Friedrich Wilhelm Waldemar Fromm (8 October 1888 – 12 March 1945) was a German Army officer. In World War II, Fromm was Commander in Chief of the Replacement Army (Ersatzheer), in charge of training and personnel replacement for combat divisions of the German Army, a position he occupied for most of the war. A recipient of the Knight's Cross of the Iron Cross, he was executed for failing to act against the plot of 20 July 1944 to assassinate Hitler.

Early life
Fromm was born in Charlottenburg. He served as a Prussian Army officer during World War I.

Head of the Reserve Army 
In 1939, Fromm became Chief of Army Equipment and commander of the Replacement Army.

When Operation Barbarossa stalled outside of Moscow in December 1941 and the Russian counter-attack started, Hitler took direct command of the Army and re-organized the armed forces' command structure. The Office of the Chief of Army Armament and the Reserve Army under Generaloberst Friedrich Fromm was created, subordinate to the commander in chief, army (head of the OKH, Hitler). Fromm had enough power at his disposal to control the German state because his position controlled army procurement and production and commanded all army troops inside Germany.

At the beginning of 1942, Fromm apparently recommended a defensive strategy for the entire year because of exhausted army stockpiles and the diversion of production, after the initial successes of Barbarossa in the summer of 1941.

20 July plot

In World War II, Fromm was Commander in Chief of the Reserve Army (Ersatzheer), in charge of training and personnel replacement for the German Army, a position he occupied for most of the war. Fromm was aware that some of his subordinates, most notably Claus von Stauffenberg, his chief of staff, were planning an assassination attempt against Adolf Hitler, but did not have any direct involvement in the conspiracy. When the attempt to proceed with a mutiny on 15 July 1944 failed, he refused to have any further part in it.

On 20 July, news broke that Hitler and several officers of the Supreme Command of the Armed Forces had become victims of an explosion in the German military's headquarters on the Eastern Front, the Wolfsschanze (Wolf's Lair), near Rastenburg, East Prussia (now Kętrzyn, Poland). Fromm quickly concluded that it was Stauffenberg and the plotters who were behind the explosion, and when he attempted to arrest them, Fromm was quickly overwhelmed and confined to a prison cell in the Bendlerblock, the Berlin headquarters of the Replacement Army, among other branches of the Wehrmacht, after he had refused to join the plotters in Operation Valkyrie (they had forged Fromm's signature to begin the operation).

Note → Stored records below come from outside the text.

Each row was made from one path, in order. Every step used is in the known rows, and no mark comes twice. Write each row's path.
Known rows:
rogo-dade: [-21.4 -24.9  12.1  -2.6  11.8   9.7   4.1 -12.1  20.1 -15.5   0.0 -19.0
   1.1  -6.3  12.5  -1.4  -4.7 -12.8  11.8   9.6  15.1]
gibi-tupi-dade-lonu-rogo-padef: [ 21.1 -22.6  12.0 -11.9  20.9  -6.8  -9.0   8.7  16.9 -17.2  -8.3 -13.4
   9.1  17.1  -2.8   5.5   5.2   5.6  12.6  11.8  17.8]
lonu-gibi-tupi: [ -8.1 -32.5  11.4  -7.5  11.0  -3.8   0.0 -10.8  27.2  -6.5 -13.6 -11.9
  -4.6  -8.9   3.8 -15.4   9.5  -4.8   9.5  12.1  18.3]
padef-tupi: [-13.5 -33.3   8.0  -3.1  10.7  -4.4  10.2  16.7  15.6 -17.5   3.6  -3.3
  -7.9  10.8   7.0   9.8  11.0  -5.1   9.0   8.0  25.4]
gibi-tupi-dade-rogo: [ -6.9 -33.6  14.7 -22.7   4.4   9.8  -2.0  -6.6  18.9 -23.2 -18.3 -14.0
   8.4   6.6   7.4 -37.8   1.4  -2.0   9.7  13.5  10.2]
rogo-padef: [-17.6 -23.9   7.5   3.8  15.4   7.7   2.5  -5.1  18.5 -15.9   0.8 -26.6
   0.5  -9.5   9.1   2.5  -6.5  -7.2  15.4  10.7  16.7]
lonu-tupi: [ -6.1 -27.0   4.3   7.5   0.8  17.6   8.4   8.3  18.7  -7.5  -7.9  -1.7
   1.8  -3.5  15.3  36.5  13.4 -13.8  12.4   2.2  25.6]
lonu-gibi-tupi-dade: [  5.0 -38.6  12.7 -15.2   1.4  -0.7   0.9  -4.5  20.5 -13.0 -16.0  -9.7
   3.1   2.2   0.6 -35.5   5.4  -2.5   7.7  15.2  13.7]
padef-lonu-rogo-dade-tupi-gibi: [ -1.7 -46.4   5.9   9.3  -9.5  31.4   0.5  10.9  20.5   1.9   6.2 -12.4
   2.9 -16.6   6.7  44.6  -1.7  13.5   8.0  -1.2  18.4]
rogo-padef-tupi-dade-lonu: [ -1.4 -24.8   6.3   1.9  22.2  -3.9   9.4  19.3   9.8 -34.6   3.0 -20.7
   5.0  22.5   0.8  -6.6  -3.7 -17.7   7.2  10.9  16.4]
dade-lonu-rogo-padef: [  3.6 -16.6   8.7   8.3  28.4  -0.6  -4.3   9.4  16.5 -14.7   0.7 -15.1
   1.6   9.9  -0.9  35.3   8.8  -4.1  16.7   4.6  23.9]
dade-padef-tupi: [-24.3 -22.0   5.4   8.9  14.7  -2.4  12.8  18.0   9.1 -29.4  -0.4 -23.6
  -8.5   4.6  10.6  -6.1   7.1 -13.7  10.5   6.8  21.6]
rogo-dade-padef-lonu-tupi-gibi: [-26.7 -16.5  -3.4  34.5  -7.6  32.3   7.1  -7.6  22.2 -13.2  -8.4 -39.8
   5.1 -23.7  25.3  25.8 -14.2 -16.0  10.0  -0.4  14.1]
dade-rogo-padef-tupi-gibi: [-42.6 -25.3  -1.6  18.7   9.5  13.6   9.0   5.8  25.7 -34.0   1.9 -43.8
  -1.3  -3.7  12.4 -14.4 -15.4  -7.6   8.8   9.7  11.7]
rogo-dade-tupi-gibi: [-26.8 -44.3   4.3   1.0  -7.0  26.7   7.5  -2.9  24.4 -13.7   6.7 -23.8
   5.9 -19.5  14.3  22.8 -10.8  -2.3   2.2   2.9  12.8]
gibi-tupi-dade-padef-lonu: [  6.9 -30.1  11.5 -11.2   1.0   3.7  -3.6  -3.6  12.0 -12.4 -16.2 -18.9
   4.7  -1.0   7.8 -19.5  -2.4   3.3  11.7  10.1  14.4]
lonu-rogo-dade-padef: [-18.0 -11.8  10.5  12.5  16.0  10.7   2.3   5.3  10.0 -22.8  -2.8 -30.9
  -1.2  -5.9  11.3  -2.0   3.9  -9.3  17.4   5.8  16.2]
dade-rogo-padef-lonu: [-21.7 -22.3   9.6  13.5  16.7  26.1   1.1  -9.0  17.6 -17.3  -8.3 -34.9
   1.8 -16.2   8.0 -13.2 -12.5 -12.8  18.5   8.3  10.6]
rogo-padef-lonu-tupi: [ -3.7 -21.2   3.2  24.6   5.7  26.7   7.3   3.6  17.5  -4.0  -7.6 -21.6
   2.4 -20.4  14.5  30.0  -3.5 -14.8  16.8   3.8  20.0]
rogo-padef-tupi-dade-lonu-gibi: [ -3.8 -24.6   5.3  14.1  23.2  -1.1  13.8  17.9  11.2 -36.0  -2.2 -28.1
   2.8  15.5  -5.4 -28.2  -2.3 -28.4   6.7  12.7  12.4]
gibi-tupi-dade-lonu-rogo: [ 29.1 -31.1  14.4 -22.2  13.4 -11.7 -10.6  11.0  17.0 -10.0 -10.7   9.0
   7.5  29.1  -3.2  20.9  19.5  10.7   9.6   8.0  24.0]
rogo-dade-tupi: [-19.2 -39.4  12.3  -5.0   5.8  26.8  12.2   2.2  14.4 -16.6   2.7 -17.2
   4.5 -19.7  10.6   7.1  -2.3 -16.9   6.7   4.9  12.8]
padef-lonu: [  0.6 -35.6  10.9  -3.2   4.5   9.3  -1.9  -4.8  18.1   2.2  -2.7  -0.7
  -2.6  -1.6   6.6  25.3   5.2   3.1  14.0   4.2  24.3]
lonu-rogo-padef-tupi-dade: [  7.4 -29.1   7.9   4.9  10.2   2.4   8.5  37.2   5.5 -25.9   5.5 -16.4
   0.0  17.3  -0.1 -11.5   5.5   3.2  14.6  12.9  19.2]
lonu-gibi: [-12.3 -32.5   8.9   5.6   8.5   4.8   4.8  -4.8  19.9 -10.5  -6.3 -11.3
  -4.0  -4.5   2.3  -5.5   9.2 -12.3  12.5   8.3  20.0]

Which path is each row?
[  0.0 -21.3   4.4   9.6  13.2  11.1   5.7   5.7  19.7 -11.0  -9.5   2.2
   4.9   8.2  11.3  55.1  17.0 -23.9   9.9  -1.6  27.5] | dade-lonu-tupi
[  6.5 -33.4   8.8  -9.4  14.1  -7.6   7.9  21.7   9.5 -27.6   0.7   2.6
   3.3  34.6  -0.1   9.2  10.5 -11.8   4.4   7.2  22.6] | padef-tupi-dade-lonu
[ -5.9 -22.9   7.1  12.5  19.5  -1.0   7.6  30.5  12.3 -19.7   7.1 -18.5
  -8.1   5.8   2.5   8.6   9.4   0.9  15.9   9.9  23.7] | lonu-rogo-padef-tupi
[-14.4 -24.6  12.2 -10.8  12.6  13.3  -0.6  -9.1  18.8 -30.6 -16.0 -36.8
  10.7  -5.8   8.2 -53.2 -12.7  -7.6  12.4  17.5   4.0] | gibi-tupi-dade-rogo-padef
[-10.6 -24.3   8.2   8.1   8.0  10.9   0.5  -3.4  11.4  -9.9  -6.9 -20.3
  -2.9  -7.7   9.8   9.7   1.0  -5.5  15.9   2.7  20.6] | dade-padef-lonu
[ -3.8 -29.0  13.6  -6.1   9.9  19.0  -3.0 -10.6  17.7 -19.8 -17.5 -33.4
   9.3  -9.3   6.1 -43.9 -15.7  -3.5  14.5  15.5   4.8] | gibi-tupi-dade-rogo-padef-lonu
[-17.2 -24.7  10.8   1.9  13.3  15.7   3.5 -10.3  20.0 -31.7 -21.6 -43.7
   7.9 -12.6   1.7 -74.4 -11.7 -17.6  12.0  18.8   0.4] | lonu-gibi-tupi-dade-rogo-padef
[-13.7 -32.5  -3.8  13.2 -12.7  18.0   4.1   2.5  29.7  -5.1  -4.2  -8.4
   3.4  -4.0  18.9  51.5   4.6  -0.3   7.9   0.0  25.6] | lonu-tupi-gibi
[-32.2 -19.0   8.9   8.8  19.6  19.7   4.0  -7.6  18.1 -28.3  -7.3 -38.2
   3.3 -12.5   9.6 -22.7  -9.8 -16.6  16.7  10.2  10.1] | dade-rogo-padef
[ -7.8 -26.8   7.8  -4.5   2.1   7.7   4.3   5.6   5.5 -26.8  -6.8 -21.5
   6.5   6.7   8.8 -18.9   0.0  -7.9  12.7   7.8  14.6] | tupi-dade-padef
[ -7.3 -28.0   6.7   5.2  -4.8  32.1  10.5  11.3  11.4 -26.1 -17.7 -11.2
  12.7   3.4  13.7  -8.1   6.9 -23.0  12.2   5.2  13.8] | lonu-tupi-dade-rogo
[-20.6 -24.6   5.7   8.0  19.0   0.5  12.1  14.5  15.5 -24.8   5.2 -26.1
  -6.4  -1.0   7.8  -6.0  -3.8 -11.3  11.7  12.2  19.0] | rogo-padef-tupi
[-18.1 -17.5   4.2  29.2   9.0  39.9   9.0   1.0  17.1 -16.5 -15.5 -32.8
   4.9 -23.7  15.8   5.1  -6.1 -25.6  18.4   3.9  13.1] | dade-rogo-padef-lonu-tupi
[  7.4 -32.6   5.3   0.5  -8.6  19.9   9.4  14.4  11.7 -13.9  -9.9   0.1
   9.6   7.2  12.6  15.2   9.4 -12.1  10.8   5.1  20.6] | lonu-tupi-dade
[-43.6 -19.5  -0.8  19.0   6.2   6.0  11.1   3.1  20.6 -33.0   4.2 -44.8
  -3.6  -4.7  18.9  -8.3 -13.8 -11.7   5.1   7.5  13.5] | rogo-dade-padef-tupi-gibi
[ 21.4 -32.0  10.1  -5.8  14.0  -8.4   3.5  36.6   6.4 -22.8   2.2  10.8
   1.4  41.6  -5.2  23.4  22.8  -0.9   9.0   5.3  27.6] | padef-tupi-dade-lonu-rogo
[  7.5 -38.8  13.3 -27.1   0.9  -3.0  -3.5  -3.2  19.3 -11.3 -10.8  -2.6
   5.8   9.3   6.2 -12.6   4.4   8.6   8.2  13.8  17.3] | gibi-tupi-dade
[ 10.1 -27.4   4.2  16.8  -4.0  29.8   8.1  10.1  10.3 -10.3  -9.3 -18.8
  10.4  -8.9  11.7   9.2  -7.3 -13.1  15.0   7.0  15.1] | rogo-padef-lonu-tupi-dade
[-35.2 -19.6   6.8  13.4  22.9  13.8  13.2  10.7  15.6 -36.9  -2.7 -37.4
  -3.3  -4.1   8.7 -29.9  -5.6 -21.2  13.3  11.5  11.8] | dade-rogo-padef-tupi
[-33.0 -13.0   9.4   9.4  15.6  11.1   6.4 -10.7  13.2 -27.8  -4.0 -38.6
   0.5 -13.1  16.2 -16.7  -8.3 -20.9  13.3   8.1  11.3] | rogo-dade-padef
[ 17.2 -36.7   6.1   4.9 -11.5  25.7   6.4  12.4  10.7  -2.9 -11.5   3.4
   8.5   3.0  11.0  23.9   7.2  -7.7  12.1   3.1  21.9] | padef-lonu-tupi-dade
[-15.2 -19.5  12.1  -1.7  23.9   3.0   0.9 -13.7  20.5 -19.7  -1.2 -15.5
   4.9   6.0   8.9  17.7  -1.1 -22.3   8.6   5.9  17.2] | rogo-dade-lonu
[ 11.0 -25.6  11.0  -3.1  20.4  -3.8  -6.4  11.4  16.7  -6.9  -1.2   7.3
  -0.1  22.0  -1.4  50.8  22.8   0.6  14.1   0.9  30.2] | dade-lonu-rogo
[ 24.8 -31.6  11.9 -11.2  10.6  -2.1  -5.5  17.7   9.3 -14.0  -2.2  10.1
   8.4  33.0  -4.2  29.8  19.3   4.0  12.2   3.5  25.4] | tupi-dade-lonu-rogo
[  1.0 -36.9  14.7  -5.2   2.3  17.6  -0.9 -10.0  18.8 -13.9 -24.9 -18.2
   4.8  -5.1  -0.7 -51.9  -0.1  -9.4  10.7  12.8   7.4] | padef-lonu-gibi-tupi-dade-rogo
[ -2.0 -27.1  11.5  -6.2  23.4 -10.2  -3.1 -13.6  28.6 -10.2 -15.3  -8.8
  -1.8   4.0  -1.3   4.0  13.1 -14.3   6.8   8.4  20.2] | dade-lonu-gibi-tupi
[-13.8 -19.1  13.7  -1.3  27.4  -3.4   0.2 -22.9  29.1 -17.5 -14.6 -23.4
   1.3  -5.5   3.4 -15.2   0.4 -26.3   5.4  11.9  11.8] | rogo-dade-lonu-gibi-tupi
[-11.6 -43.1   5.2   4.3  -6.3  25.9   3.3  13.2  21.5  -8.5   7.9 -15.7
   4.0 -12.4   9.0  36.4   1.2   9.4   6.4   1.0  17.6] | lonu-rogo-dade-tupi-gibi
[-32.0 -27.4  -3.1  13.4   1.3  -0.8   8.3  12.6  20.0 -26.6   3.3 -29.5
  -6.8   4.7  14.2   9.2  -1.5   0.1   6.4   4.3  21.6] | dade-padef-tupi-gibi
[-18.2 -18.7  11.2  11.5  24.8   5.4   4.9 -15.6  22.3 -21.3  -6.4 -22.8
   2.0  -1.0   2.8  -3.8   0.0 -32.6   8.2   7.5  13.2] | rogo-dade-lonu-gibi
[ -7.2 -27.2   8.6   8.8  12.5  13.2   0.0  -6.5  18.0  -5.1  -0.4 -23.7
  -0.7 -14.0   7.5   9.6  -9.2  -2.5  17.1   8.4  17.6] | rogo-padef-lonu
[  2.6 -35.9  12.4  -1.7   7.5   2.2  -3.0 -14.1  26.4   4.3 -15.7  -9.2
  -6.0 -12.7   1.1  -6.7   6.9  -0.9  11.1  10.3  19.4] | padef-lonu-gibi-tupi
[-19.7 -22.1  11.8  13.6  20.5  18.5   0.4 -18.8  26.4 -15.1 -21.3 -43.3
  -1.3 -28.7   2.8 -45.9 -10.3 -16.7  15.5  13.8   5.9] | dade-rogo-padef-lonu-gibi-tupi
[ -2.3 -22.5   8.8   8.4  16.6   5.6  -1.5  11.0  16.0 -11.2   2.0 -18.8
  -1.5  -2.3   3.7  15.7   5.8   5.5  19.4   8.6  21.8] | lonu-rogo-padef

After the coup failed, Fromm was found by men of the Ersatzheer and freed. Despite Hitler's direct orders to take the conspirators alive, Fromm held a summary court-martial of the active soldiers at his headquarters who had been identified or suspected of being part of the coup. As presiding official, Fromm condemned the officers to death and ordered their immediate execution by firing squad. As for retired Colonel-General Ludwig Beck, Fromm allowed his request to commit suicide, but since the suicide attempt failed, Fromm ordered him to be shot.

Arrest, trial and execution
After the Bendlerblock executions, Fromm went to Joseph Goebbels to claim credit for suppressing the coup, to which Goebbels only said, "You have been in a damn hurry to get your witnesses below ground." On the morning of 22 July 1944, Fromm and other members of the conspiracy were arrested. Since the court failed to prove a direct association with the 20 July plotters, he was instead charged and convicted for cowardice before the enemy. However, because he had executed the conspirators within reach, he was spared torture and execution by hanging with a thin rope, and sentenced to a military execution.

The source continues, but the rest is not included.